See filmmaker Salome Alexi’s award-winning debut ’Line of Credit’ online

A scene from Salome Alexi's 2014 film 'Line of Credit'. Photo from Filmatique.
Agenda.ge, 22 Nov 2016 - 17:16, Tbilisi,Georgia

Georgian filmmaker Salome Alexi's award-winning debut feature film Line of Credit can now be seen on a newly launched online platform that showcases contemporary art-house and festival films.

Alexi's 2014 work was picked by founders of Filmatique - a New York, United States-based cinema collective - to become part of the first group of films available for streaming on the website.

Launched earlier this month, the streaming website offered cinema enthusiasts access to a constantly updated catalogue of films, in addition to filmmaker interviews, behind-the-scenes footage and more.
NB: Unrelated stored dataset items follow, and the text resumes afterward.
Here is a tiny trained network, its code and every weight. The questions are about switching its units off for an input and a class, where a switched-off unit gives its printed mean instead of its output.

import numpy as np


def w(rows, s, z=0):
    codes = np.array(rows[::2]) - 128.0
    scale = np.full(codes.shape[1], s)
    scale[-1] = z or s
    return codes * scale


def f(y):
    return np.maximum(y, 0)


def log_softmax(a):
    a = a - a.max(-1, keepdims=True)
    return a - np.log(np.exp(a).sum(-1, keepdims=True))


def net(x, mask):
    res = np.array(x, float).reshape(1, 7) / 4 @ E
    y = f(res @ A[0][:, :-1].T + A[0][:, -1])
    res = res + np.where(mask, y, B[0][:, -1]) @ B[0][:, :-1]
    return log_softmax(res[-1] @ U[:, :-1].T + U[:, -1])


A, B = {}, {}
E = w([
[91,155,94],'x0',
[122,154,111],'x1',
[203,165,127],'x2',
[116,74,182],'x3',
[254,82,162],'x4',
[163,121,214],'x5',
[140,228,207],'x6',
],0.007)
A[0] = w([
[132,133,129,48],'n0',
[133,127,134,81],'n1',
[208,145,19,56],'n2',
[68,68,126,99],'n3',
[130,128,121,63],'n4',
[162,102,144,46],'n5',
[253,39,181,143],'n6',
[99,102,158,40],'n7',
[126,163,159,188],'n8',
[90,83,129,46],'n9',
[171,80,138,2],'n10',
[116,118,125,53],'n11',
[108,97,123,120],'n12',
],0.019,0.0059)
B[0] = w([
[142,101,119,128],'n0',
[124,121,126,129],'n1',
[56,81,107,182],'n2',
[146,101,83,182],'n3',
[138,130,124,128],'n4',
[126,159,99,147],'n5',
[209,155,3,251],'n6',
[134,89,150,139],'n7',
[110,194,83,178],'n8',
[157,91,137,153],'n9',
[141,170,110,150],'n10',
[132,118,75,130],'n11',
[165,117,134,153],'n12',
],0.035,0.014)
U = w([
[170,173,170,129],'0',
[127,126,133,177],'1',
[141,124,252,11],'2',
[165,141,109,225],'3',
[138,152,180,21],'4',
[171,152,149,71],'5',
[148,87,109,101],'6',
],0.017,0.011)

Each question gives the input, the list of numbers given to net, and the class t.
The units are the neurons (one row each of A and B). Each row of codes is followed by its name. A weight is (code - 128) times the scale printed after its matrix; where a second scale follows, it is the last column's (A, B and U).
mask holds one flag per neuron, in row order. A switched-off neuron (its flag False) gives its mean, the last column of its row in B, instead of its output. The means were averaged over made-up inputs and are rounded, as every weight is.
A unit's drop is (log p(t) with every unit on - log p(t) with that unit switched off) / (log p(t) with every unit on - log p(t) with every unit switched off).
The circuit of an input: a set's keep is (log p(t) with only the set's units on - log p(t) with every unit switched off) / (log p(t) with every unit on - log p(t) with every unit switched off). Starting from the 12 units with the biggest drops (on a tie, the unit counted first), units are removed one at a time, each time the one whose removal leaves the highest keep (on an exact tie, the one counted first), for as long as the keep stays at least 0.8.
circuit, biggest first: the units of the circuit, biggest drop first
top k neurons: the k neurons with the biggest drops, biggest first
drop when u is switched off: that unit's drop, to one decimal
input [2,-3,0,-1,-4,1,7], class 0: top neuron => n6
input [-6,-1,-7,-4,-8,-8,3], class 6: top 3 neurons => n6, n3, n8
input [-7,-5,6,-6,-1,-8,4], class 1: circuit, biggest first => n6, n2
input [1,3,-8,-7,-3,7,-4], class 6: circuit, biggest first => n6, n8
input [-7,-8,-8,7,-4,7,2], class 6: top 2 neurons => n7, n3
input [-2,8,-6,0,-2,2,-4], class 6: top 3 neurons => n6, n8, n3
input [2,-1,-6,8,1,1,-8], class 6: top 2 neurons => n3, n9
input [7,5,7,-8,-2,7,-1], class 6: top 2 neurons => n2, n6
input [1,6,1,4,-5,-6,7], class 1: drop when n6 is switched off => 1.1
input [-6,-6,-2,1,-1,-5,0], class 6: drop when n10 is switched off => 0.1
input [3,1,6,-8,-8,-8,4], class 1: drop when n11 is switched off => 0.0
input [4,8,2,-2,-7,-8,4], class 1: drop when n6 is switched off => 0.8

Watch the trailer for Salome Alexi's 2014 film 'Line of Credit' below:

The online platform aimed to raise awareness of films "that are socially, politically, and culturally relevant".

By focusing on cinema as a tool for discourse and social change, the mission statement of Filmatique is to expand and inform audiences of films representing communities rarely depicted in commercial cinema," said founders of the platform.

Alexi's feature debut Line of Credit was selected to stream on Filmatique to highlight the film's socially-focused theme of the effects of the global financial crisis in local Georgian context.

The film follows a Georgian woman in her 40s who owns a shop in the country's capital Tbilisi. As the global recession hits the economy, she is forced to take out loans to keep her business afloat.

The film won Best Film at the 2015 New Directors/New Films Festival in New York last year.

In addition to the film's streaming, the new website also offered cinema-lovers an exclusive interview with the Georgian filmmaker:

President and founder of Filmatique Lorenzo Fiuzzi told Agenda.ge it was "a pleasure to welcome Line of Credit to our programming, and to do our best to ensure people see a film we consider both powerful and important".

The award-winning film was picked to stream on the platform along with two other productions in the initial phase.

Chinese director Wang Xiaoshuai's 2014 work Red Amnesia found its place in the collection for its depiction of the life of a woman whose experiences mirror those of an entire generation under the legacy of the country's Cultural Revolution.

The third film selected to stream on the online platform was Latvia's 2014 Oscar bid Modris, directed by Juris Kursietis. The film represented a "naturalistic portrait of a Latvian teenager adrift in an indifferent, austere society," said the platform's preview of the work.